Am Montag schrieben Sie auch, dass das politische Klima von „rechts vergiftet“ würde. Genau! Linke können unser politisches Klima nicht vergiften. Sie können Steine und Flaschen auf Andersdenkende werfen, Sie können Andersdenkende bedrohen und zusammenschlagen, jedoch das politische Klima vergiften? Nein, das geht nicht. Linke wurden mit dem Löffel der Unschuld im Munde geboren. Somit ist klar, wer hier Hass verbreitet und das politische Klima vergiftet.

Ich will zu Ihnen aber gerecht sein, Herr Stegner. Ihre Hetze und Ihr Gift verbreiten Sie in der SPD nun wirklich nicht alleine. Vizekanzler Gabriel und Generalsekretärin Fahima üben sich auch in der Rolle eines Goebbels. Gabriel spricht gerne mal bei Andersdenkenden von „Pack“ und Fahimi will Pegida-Anhänger „mit voller Härte“ vom Verfassungsschutz verfolgen lassen.
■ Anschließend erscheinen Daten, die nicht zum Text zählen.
Below are the code and all the weights of a small trained network. Each question names an input and a target symbol and asks about switching units off, where a switched-off unit gives its printed mean instead of its output.

import numpy as np


def w(rows, s, z=0):
    codes = np.array(rows[::2]) - 128.0
    scale = np.full(codes.shape[1], s)
    scale[-1] = z or s
    return codes * scale


def f(y):
    return y / 2 * (1 + np.tanh(0.7978845608 * (y + 0.044715 * y**3)))


def softmax(a):
    e = np.exp(a - a.max(-1, keepdims=True))
    return e / e.sum(-1, keepdims=True)


def log_softmax(a):
    a = a - a.max(-1, keepdims=True)
    return a - np.log(np.exp(a).sum(-1, keepdims=True))


def net(x, mask):
    ids = ['βεζηθλστφω'.index(c) for c in x.split()]
    T = len(ids)
    res = E[ids] + P[:T]
    u = 0
    for l in range(2):
        r = res
        for j in range(2):
            rows = slice(4 * j, 4 * j + 4)
            q, k, v = (r @ M[l][rows].T for M in (Q, K, V))
            z = softmax(np.where(np.tri(T) > 0, q @ k.T / 4**0.5, -1e9)) @ v
            o = O[l][rows]
            res = res + np.where(mask[u + j], z, o[:, -1]) @ o[:, :-1]
        u += 2
        y = f(res @ A[l][:, :-1].T + A[l][:, -1])
        res = res + np.where(mask[u : u + 8], y, B[l][:, -1]) @ B[l][:, :-1]
        u += 8
    return log_softmax(res[-1] @ U[:, :-1].T + U[:, -1])


Q, K, V, O, A, B = {}, {}, {}, {}, {}, {}
E = w([
[184,109,148,58,106,154,149,137,91,110],'β',
[254,65,113,151,114,133,87,113,125,132],'ε',
[71,145,106,134,201,130,146,74,92,96],'ζ',
[105,134,87,65,186,142,135,57,170,172],'η',
[151,89,87,155,89,175,154,104,133,122],'θ',
[81,130,135,85,129,139,55,182,129,62],'λ',
[185,148,147,55,92,67,152,114,210,182],'σ',
[164,162,171,115,125,83,130,161,142,131],'τ',
[112,200,111,103,130,196,149,87,101,98],'φ',
[152,41,174,136,132,83,120,66,124,147],'ω',
],0.017)
P = w([
[165,151,131,247,236,107,176,123,251,117],'0',
[114,176,117,115,21,30,95,87,90,141],'1',
[73,207,157,205,190,183,64,116,27,210],'2',
[111,97,188,149,184,165,114,63,144,54],'3',
[127,87,53,83,55,48,48,131,60,184],'4',
[96,139,141,184,219,219,25,153,46,254],'5',
[111,82,202,142,178,127,117,51,177,51],'6',
],0.008)
Q[0] = w([
[99,170,105,125,141,152,59,172,89,216],'0.h0',
[61,76,135,147,107,85,204,159,193,39],'0.h0',
[103,143,190,122,138,185,115,205,95,250],'0.h0',
[143,158,10,99,86,45,158,138,94,113],'0.h0',
[132,158,46,113,22,84,149,220,134,111],'0.h1',
[142,93,143,158,127,189,44,110,48,238],'0.h1',
[132,93,108,60,129,151,110,136,88,83],'0.h1',
[144,192,96,162,111,175,186,165,81,155],'0.h1',
],0.018)
K[0] = w([
[133,67,162,85,127,133,82,179,71,134],'0.h0',
[87,212,182,206,89,91,182,91,177,122],'0.h0',
[132,48,242,73,146,132,120,171,103,137],'0.h0',
[91,168,38,96,71,102,186,132,87,165],'0.h0',
[88,208,37,157,35,93,90,147,154,166],'0.h1',
[167,48,150,59,130,132,173,142,7,166],'0.h1',
[94,121,105,119,75,142,140,182,130,96],'0.h1',
[215,201,58,108,147,131,93,85,68,111],'0.h1',
],0.018)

Und Justizminister Maas (SPD) denkt, Pedida-Anhänger sind für linke Straftaten „mitverantwortlich“.

Wissen Sie was, Herr Stegner, öffnen wir doch einfach wieder die KZs und werfen all das Gerümpel an Menschen hinein, die anders denken als SPD-Politiker. Wer die SED, Pardon, ich meinte die SPD, kritisiert, wird zukünftig standrechtlich erschossen. Eine deutsche Volksweisheit sagt nicht umsonst: Manche gehen so weit nach links, dass sie rechts herauskommen. Das gilt für Sie und die SPD. Somit sind Sie, Herr Stegner, doch in der richtigen Partei. Glückwunsch!

Es liegt nun an uns Bürger, dafür zu sorgen, dass Sie, Herr Ralf Stegner, keine rechtsfreien Räume in unserem Land schaffen können, in dem nur noch die politischen Vorgaben von Ihnen und Ihrer SPD gelten. Daher rufe ich auf, die Pegida zu stärken, entweder, indem man nach Dresden fährt, oder in seinem Ort, selbst eine Pegida anmeldet.

Ich weiß nicht genau, wer oder was Deutschland ist, aber Sie, Herr Stegner, sind es sicher nicht.